Über die Entwicklung neuer Methoden hinaus hat Prof. Parrinello diese auch immer wieder auf verschiedenste Systeme in der Chemie, der Biologie, der Physik und der Biophysik angewandt. In Prof. Parrinellos Simulationen wird Materie anhand ihrer elementarsten Bestandteile – Atome, Moleküle und Elektronen – beschrieben. Durch die Kombination der Daten aus den Simulationen mit der Magie moderner Computergrafik können die Bewegungen dieser grundlegenden Bestandteile auf dem Bildschirm rekonstruiert und beobachtet werden. In diesem Sinne sind die Simulationen auch eine Art virtuelle Mikroskopie.
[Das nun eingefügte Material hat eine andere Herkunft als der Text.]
Below is a small trained network, with its code and all its weights. Each question gives an input and a class and asks what happens when units are switched off, that is, made to give their printed mean instead of their output.

import numpy as np


def w(rows, s, z=0):
    codes = np.array(rows[::2]) - 128.0
    scale = np.full(codes.shape[1], s)
    scale[-1] = z or s
    return codes * scale


def norm(h):
    return h / np.sqrt((h * h).mean(-1, keepdims=True) + 1e-5)


def f(y):
    return y / 2 * (1 + np.tanh(0.7978845608 * (y + 0.044715 * y**3)))


def log_softmax(a):
    a = a - a.max(-1, keepdims=True)
    return a - np.log(np.exp(a).sum(-1, keepdims=True))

Die von Prof. Parrinello entwickelten Methoden oder Weiterentwicklungen davon haben bedeutende praktische Anwendungen, die in der Industrie von grossem Nutzen sind, beispielsweise um neue Materialien zu entwickeln (etwa für die Verwendung in den Bereichen Elektronik und Energie), um chemische Prozesse effizienter und umweltverträglicher zu machen oder auch um neue Medikamente zu entwickeln. Natürlich kommen die Methoden auch in akademischeren Kontexten zur Anwendung, die nicht minder wichtig und faszinierend sind, zum Beispiel bei der Erforschung der Bestandteile, die im Innern der Erde oder anderer Planeten wie Jupiter und Neptun hohen Temperaturen und Drücken ausgesetzt sind. Schliesslich darf auch die Erforschung einer alltäglichen, aber lebenswichtigen Substanz nicht unerwähnt bleiben, nämlich des Wassers, dessen Eigenschaften bis heute nicht vollständig verstanden sind.
Der seit 1920 existierende Marcel-Benoit-Preis ist mit 50’000 Franken dotiert und wird hierzulande auch gerne als „schweizerischer Nobelpreis“ bezeichnet. Mit dem Preis sollen Wissenschaftler, die die nützlichste wissenschaftliche Erfindung, Entdeckung oder Studie gemacht haben, die insbesondere für das menschliche Leben von Bedeutung ist, geeehrt werden. Über dem Preisträger von Marcel Benoist Preis 2010, Daniel Loss habe ich bereits hier bei Land der Erfinder berichtet.